Examine this list of behavior (copied from wikipedia which quotes the DSM):
According to the revised fourth edition of the Diagnostic and Statistical Manual of Mental Disorders (DSM-IV-TR), to be diagnosed with schizophrenia, three diagnostic criteria must be met:[10]
Characteristic symptoms: Two or more of the following, each present for much of the time during a one-month period (or less, if symptoms remitted with treatment).
- Delusions
- Hallucinations
- Disorganized speech, which is a manifestation of formal thought disorder
- Grossly disorganized behavior (e.g. dressing inappropriately, crying frequently) or catatonic behavior
- Negative symptoms: Blunted affect (lack or decline in emotional response), alogia (lack or decline in speech), or avolition (lack or decline in motivation)
If the delusions are judged to be bizarre, or hallucinations consist of hearing one voice participating in a running commentary of the patient's actions or of hearing two or more voices conversing with each other, only that symptom is required above. The speech disorganization criterion is only met if it is severe enough to substantially impair communication.

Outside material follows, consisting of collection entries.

All groups share one centre, and each spreads out both ways along 12 directions, with some noise.
(in the rows, 128 means zero)
Some rows, each with its group after it:
[153 100 107 130 155 150 155 144 150 141 106 130 126 119 147 105 125 119
 158 115 104 152 140] | J_80
[111 103 107 129 131  97 130 152 145 113 105 140 149 150 154 119 149 105
 110 145 128 127 139] | J_80
[137 113 131 136 108  79 127 162 154 109 120  99 134 105 140 135 134  97
 140 107 104 146 149] | J_287
[111 127 159 138 124 114  99 174 103  84  90 121 173 158 139 144 111 114
  80 127 111 108 130] | J_80
[114 171 161 126 119 126 148 192 148 157 167 151 108 141 153 125 130 124
  93 146 161 107 110] | J_86
[122 124 125 106 140 148 143  93 126 134 134 119 125 103 107 166 144 144
 160 121 123 155 128] | J_86
[158  92 118 176 163 111 126 122 124 142 138  82 128 110  90 150 131 129
 184  95  75 159 138] | J_86
[113 128 108 152 123 149 134  92 139 132 128  88 100 149 161 118 127 161
  90 161  97 110 122] | J_163
[138  96 121  94 143 111 129 155 121 128 105 109 150 105 121 156 147 113
 131 126 138 154 137] | J_80
[142 134 141 146 150 130 121 139 134 130 118 118 167 125 122 116 123 134
 129 120 150 114 121] | J_163
[123 109 124 137 144 122 126 151 141 130 141  66 117 139 136 136 122 135
 117 129 116 123 130] | J_86
[132 131 155 147 147 124 132 152 124 133 135 112 124 126 150 140 113 110
 134 122 113 134 134] | J_86
[125 143 149 112  92 109 127 126 155 117 119 130 128  83 177 142 113 122
  93 140 116 158 151] | J_86
[112 145 141 106 143 131 152 131 135 107 150  97 119 130 134 124  79 175
 119  91 174 144 138] | J_287
[149 110 128 146 148 129 156 150 148 129 149  63 147 127 156 110 126 139
  78 148 106 119 139] | J_80
[140 104  97 131 138 129 187  75 161 123 149  83 143 101 148 120 160 149
 115 148  97 148 149] | J_163
[137 155 135 166  97  84 162 148 105 125 165 143 140 141 111 128 154 148
  67 137 112 113 122] | J_287
[123 145 158 122 128 144 141 126 145 114 134 102 135 112 143 138 116 124
 148 110 127 130 131] | J_86
[153 122 127 138 162 189 156 140 145 140 126  74 140 137 137 100 123 152
 121 128 117  99 114] | J_80
[132 137 117 129 173 111 151 127 128 148 132 142 144 136 136 105 129 153
 134 123 210 126 121] | J_163
[115 135 125 134 147 117 115  74  81 139 115 142 106 125 127 166 124 152
 147 128 149 153 126] | J_80
[116 138 129 142  93  87 153 177 133 107 164  82  90 172 130 112 160  92
 144 115 118  80 120] | J_287
[141 113 142 141 146  84 137 119 105 121 110 118 165  89 135 180 152 115
 134 126 105 169 147] | J_80
[103 130 126 126 125 131 107 145 124 112 102 131 140 163 119 131 146 116
 137 128 144  94 108] | J_80
[116 153 169 163 150 171  90 126 144 143 130 118 119 144 135 131 107 100
 189 119 125  91 105] | J_287
[109 122 134  97 143 177 107 127 120 126  99 123 125 128 111 160 107 147
 146 114 133 140 117] | J_287
[142 106 128 145 146  88 116 120  55 134 120  82 108 131 122 173 153 103
 156 129 113 126 128] | J_86
[127 125 145 155 139 146 121 157 151 126 143 118 144 138 106 128 119 116
 148 109  93 119 124] | J_86
[137 117 104 119  94 112 138 121 115 120 113  97 106 115 156 128 125 159
  51 153  98 142 142] | J_287
[108 121 133 115 158  98  94 107 123 101 101 129 159 131 166 119  75 137
 112 126 190 145 151] | J_163
[142 133 126 140 145 139 131 127 142 148 120 107 118 123 136 116 139 121
 170 121 149 109 113] | J_287
[127 151 137 149 108 116 121 135 139 137 137  96  84 133 152 118 129 113
 151 125 130 101 116] | J_287
[145 115 128 157 179 143 113 142 135 138  92  86 131 131 143 118  98 137
 169  97 139 130 125] | J_163
[127 144 177 161 147 145  98 125 151 126 148  81 150 119 133 137 107 107
 154 123 116 102 123] | J_287
[127 138 139 137 106 125 109 184 128 116  97 101 108 153 163 107 104 119
  96 122 126  97 120] | J_86
[ 98 100  95 108 120 111 114 143 136 124  98 128  82 152 162 132 123 119
 131 134 128 144 136] | J_287
[115 148 133 164  98  71 129 128 131 114 125 108 135 139 140 134 182 105
 128 141 131  89 115] | J_80
[109 106 116 128 173 136 156 144 165 141 147  90 122 132 134 148 129 150
 148 117 130 155 133] | J_163
[ 94 114 132  90 176 184 140 134 157 123 128  75 123 144 162 136  90 160
 116 132 154 134 129] | J_86
[131 136 131 132 128 133 149 149 119 131 125 129 113 138 123 132 141 123
 150 108 122 122 119] | J_163
[128 139 111 160 130 129 142 135 113 130 115 176 124 177 138  81 134 126
 124 132 135  94 115] | J_86
[135  89 107 131 136 120 129 125 148 123 165  93 152 141 115 107 155 106
 116 158 107 106 137] | J_163
[119 151 152 133 109 123  93 152 172 154 149 115 110 102 139 140 106 133
 108 138 137 131 123] | J_86
[130 150 121 152 166 171 130 124 132 169 100 126 114 137 138 120 114 188
 125 127 167 118  95] | J_163
[134 145 137 148 115 141 117 115 131 135 138  89  96 125 135 121 109 140
 135 121 114 113 120] | J_80
[ 99 142 129 162 123  96 143 183 168 129 154 169 130 171 136 105 139 112
 117 126 132 111 125] | J_287
[119 115 115 138 140 115 136 133 124 118 110 148 126 143 156 117 100 144
 102 126 121 152 146] | J_287
[135  89  87 111 145 105 161 151 121 119  98 134 130 139 124 125 153 121
 150 107 130 152 141] | J_287
[118 113 118 126 141  94 119 145 150 126 141 106 142 137 141 115 124 128
 104 140 160 124 138] | J_80
[141  77 114 130 176 143 131 156 151 126 151  67 155 148 150  92  94 132
  82 151 113 124 149] | J_80
[111 141 175 155 149 134 108 142 116 102 123 125 178 141 106 164 117 117
 140 109 111 117 121] | J_163
[120 161 170 151 141 114 127 153 134 123 134 125 170 120 116 153 125 137
 131 105 151 121 117] | J_163
[ 92 116 107  77  86 125  99 137 127 108 127  97  60 158 143 123 113 117
 117 136 141 111 129] | J_163
[159 129 108 127 180 113 147  57  89 126  97 172 185 116 149  82 122 151
 130 136 213 134 139] | J_163
[132 149 117  95 121 141 186 161 145 137 129 175 152 115  96 132 167 157
 121 112 162 139 112] | J_86
[142 128 149 146 153 121 143 141 102 121 120 110 154 122 137 148 117 139
 110 120 114 141 135] | J_80

New rows, each followed by its group:
[148 121 109 164 169 152 165 131 129 140 108 140 112 162 162  72 121 115
 181 110 124 111 125] | J_287
[131 171 141 126 122 126  97 164 183 166 135 101 111  99 123 113 102 171
 122 109 207 118 103] | J_86
[150 139 140 161 128  87 117 129 125 142 125 100 109 103 161 126 111 122
 136 121 132 137 138] | J_86
[100 139 129  97 138 173 143 111 133 123 118 147 122 145 149 126 121 145
 121 139 151 124 119] | J_86
[113 118 165 143 152 107  80 114 113 115 139  84 158 118 109 184 123 101
 155 125 117 131 134] | J_287
[136 129 151 151 124 129  88 131  96 100  93 126 150 144 131 122 103 101
 133 119 106 104 128] | J_163
[130 122 125 171 141 108 134 149 125 120 136 148 117 170 155  84  97 112
 131 118 114 122 142] | J_80
[126 114 115 124 129 136 121 152 134 128 116 124 108 150 142 105 108 122
 124 125 127 120 130] | J_80
[107 133 156 114 144 168  96 126  99 114 119  91 152 142  99 168 112 153
 107 129 134 105 109] | J_80
[119 123 114 129 122 115 126 110  79 142 156 148  49 149 116 139 110 124
 159 118 115 150 134] | J_80
[131 137 142 136 130  73 145 172 147 122 136 134 166 116 121 136 154 109
 139 108 157 134 133] | J_80
[148 130 123 129 125 138 151 130 131 149 162  78  93 119 114 127 149 131
 149 124 123 114 116] | J_80
[115 153 118 152  97 169  99 115 171 125  88 110  91 151 169  81 102 146
 121 133 124  81 106] | J_80
[124 127 142 132 124 132  91 160 164 130 111  88 144 125 141 128 133 108
 124 139 133  98 116] | J_287
[132 106 108 143 155 137 136 149 159 149 125 121 120 124 140 120 102 156
 110 128 113 161 139] | J_86
[132 130 134 161 131  95 110 120 139 146 128 132 130 108 141 141 136 116
 135 138 119 141 133] | J_287
[102 116 136 101 158 111 121 100 122  94 143 133 185 137 119 136 123 126
 122 134 176 129 142] | J_163
[128 108 124 126 170 149 155 157 173 117 127 131 171 135 130 105 111 133
 141 106 131 142 141] | J_287
[107 150 149 141 128 144 114 123 135 138 143 141 111 132 123 147 111 137
 140 121 124 131 119] | J_287
[155 139 133 150 135 119 117 127 137 153 117  98 135 105 134 122 153 119
 148 133 147 106 111] | J_287
[116 149 154 145 134 117  89 126 137 127 135  87 126 138 152 117 106 121
 129 135 169  90 119] | J_86
[118 122 146 141 139  93  81 102 138 106 142  80 169 119 135 131 110 121
 112 141 149 118 141] | J_163
[119 131 115  86 127 145 112 131 143 135  93 136 111 111 149 123  98 159
 111 124 177 149 129] | J_163
[121 109 134 175 172 117 112 114 141 132 143  43 123 135 137 146 116 130
 165 117 108 125 132] | J_163
[121 126 126 126 144 140 138 114 131 133 122 143 129 130 140 132 126 136
 127 135 130 140 130] | J_86
[126 118 132 142 147 104 101 110 122 139 124 121 162 110 126 159 133 139
  96 153 135 145 134] | J_287
[121 141 147 151 118  91 100 129 131 112 118 108 139 120 152 134 105 133
 102 127 135 129 137] | J_80
[137 164 154 123  91  83 153 164 115 120 128 116 113 112 170 132 143 111
 103 128 147 117 129] | J_86
[131 136 137 102  91  72 128 157 116 126 134  73 126  95 119 175 179 118
 108 134 148 122 121] | J_80
[137 121 111 142 124 131 156 125 121  93 104  96 131 155 136 100 134 131
 144 103 113 104 127] | J_86
[128 104 120 148 171 145 148 128 155 131 143  84 153 139 124 126 139 138
 140 128 114 123 128] | J_163
[128 118 118 141 147 148 137 150 184 144 140 112 129 122 127 113 104 161
 123 114 121 146 131] | J_86
[151 121 146 154 176 106 178 128 102  89 121  96 186 138 136 119 141 106
 174  91 132 117 141] | J_86
[150 112 116 137 138 131  78 139 148 172 120 109 115 105 126 119 111 134
 119 146 139 132 122] | J_163
[110 108 120  76 140 202 118 152 131 101  82  71 104 164 146 112  90 139
 134 112 134 100 117] | J_287
[113 153 130  98  99 126 107 148 158 155 122 116  87 104 158 137 111 159
  83 145 173 134 117] | J_86
[125 109 119  87 130 189  90 145 118 126  45 131 122 127 128 145 109 136
 134 121 121 133 114] | J_287
[ 92 137 162 122 147 146 107 100 151 116 162  86 144 133 142 147 116 115
 137 145 140 108 129] | J_86
[140 172 137  96  99 146 146 134 146 123 105 121 141 101 123 112 136 163
 117 106 187 107 104] | J_163
[122 152 159 104 109 152 152 186 104  75 132  91 138 162 102 123  98 151
 103  79 131  96 117] | J_287
[129 129 140 132 126 131 112 178 153 110  90 112 128 142 155 104 102 104
 150  99 132 111 126] | J_287
[126 139 152 135 131 109 133 211 126 184 173 119  80 131 137 164 136 119
  93 149 124 133 115] | J_86
[120 121 126 114 109 117 100 123 107 117  94 142 133 126 139 146 133 118
 102 149 120 131 132] | J_86
[135 118 102 160 123 122 131  89  84 134 146  63  54 170 127 116 153 112
 179 131 101  82 114] | J_163
[139 106 116 144 153 114 135  94 130 113 120  81 150 113 119 132 133 138
 162 107 121 141 140] | J_86
[103 132 120 125 135 156 118 162 152 153 122 118  88 150 137 137 112 158
 110 132 134 127 110] | J_163
[125 145 139 111 124 142 141 139 162 124  95 124 137  92 155 140 104 166
 108 111 141 160 133] | J_163
[135 115 102 108 115 121 149 161 157 143 126 114 105 128 132 112 167 112
 147 128 142 115 119] | J_80
[147 139 116 148  96 103 108 123 156 136 109 151 132  92 119 117 127 141
 126 117 125 145 131] | J_86
[157 124 117 141 108 138 125 104 102 129 113 123 113 126 130 112 140 115
 134 136  97 112 124] | J_163
[131 108 125 185 145  97 135 149 121 139 145 100  99 150 146 135 130 101
 148 128  70 133 140] | J_163
[127  98 111  97 119 140 108 145 127 124  84 144 103 121 135 140 113 110
 151 115 102 161 140] | J_80
[120 127 129 106 132 125 128 173  66 131 154 146  92 182  67 137 143 101
 179  96 156  98 105] | J_80
[136 129 140 148 149 127 117 168 104 117 101 131 168 163 116 117 136 115
 126 120 142  89 111] | J_287
[121 115 108 110 135 136 134 136 139 128 121 115 141 132 105 137 144 153
 119 126 143 130 119] | J_86
[144 126 138 148 163 118 136 145 126 132 146 103 137 134 145 104  87 146
 107 118 150 132 139] | J_80
[150 130 155 129 127 166 118 138 125 104  98  94 159 111 136 125  86 145
  99 113  98 125 132] | J_287
[121 132 123 146 133 124 120 140 117 138 141 117 110 162 126 117 135 126
 124 139 137  97 114] | J_163
[119 143 134 145 107 142 105 158 160 143 137 142 111 141 120 117 118 130
 115 131 114 110 112] | J_86
[129 128 141 136 135 109  99 136 150 142 124 111 146 100 119 154 145 112
 153 128 141 130 121] | J_287
[137 142 123 134 139 133 166 146 109 116 114 158 132 145 133 102 100 171
 101 101 144 142 130] | J_287
[133 132 146 139 146 153 160 148 146 105 121 105 145 136 143 111 109 126
 153  94 113 123 133] | J_86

- Social or occupational dysfunction: For a significant portion of the time since the onset of the disturbance, one or more major areas of functioning such as work, interpersonal relations, or self-care, are markedly below the level achieved prior to the onset.
- Significant duration: Continuous signs of the disturbance persist for at least six months. This six-month period must include at least one month of symptoms (or less, if symptoms remitted with treatment).
I want to say that if you talk to a "good" psychiatrist or psychologist they will be able to explain how *they* personally in practice diagnose these different disorders and it may make sense. Furthermore, I'm convince psychology is a great area for scientific investigation.
All that said, as I look at that list of behaviors, then I look at the data as presented, I can only conclude that "schizophrenia" is *probably* an obsolete distinction and this data is being erroneously interpreted.
Thank you Dave Raggett
From the people I've known with schizophrenia (three diagnosed, a couple others probably undiagnosed) the audio hallucinations can either be recognized as hallucinations, or accepted as real, depending on the severity of the disorder at the time. If they are in a less severe mode they usually recognize the voices are not real (not to imply they can stop or control them). The recorder would do no good there. In more severe conditions, they may be unable to tell the difference between the hallucinations and reality, and the hallucinations can be not just auditory but also visual and (most importantly) cognitive. With cognitive delusions, reasoning capacity goes out the window - any kind of "evidence" presented to them would be disregarded. In the really bad cases, when they are ducking out of view of windows so the snipers outside can't get a clear shot, you won't be able to get them to look at any computer program really.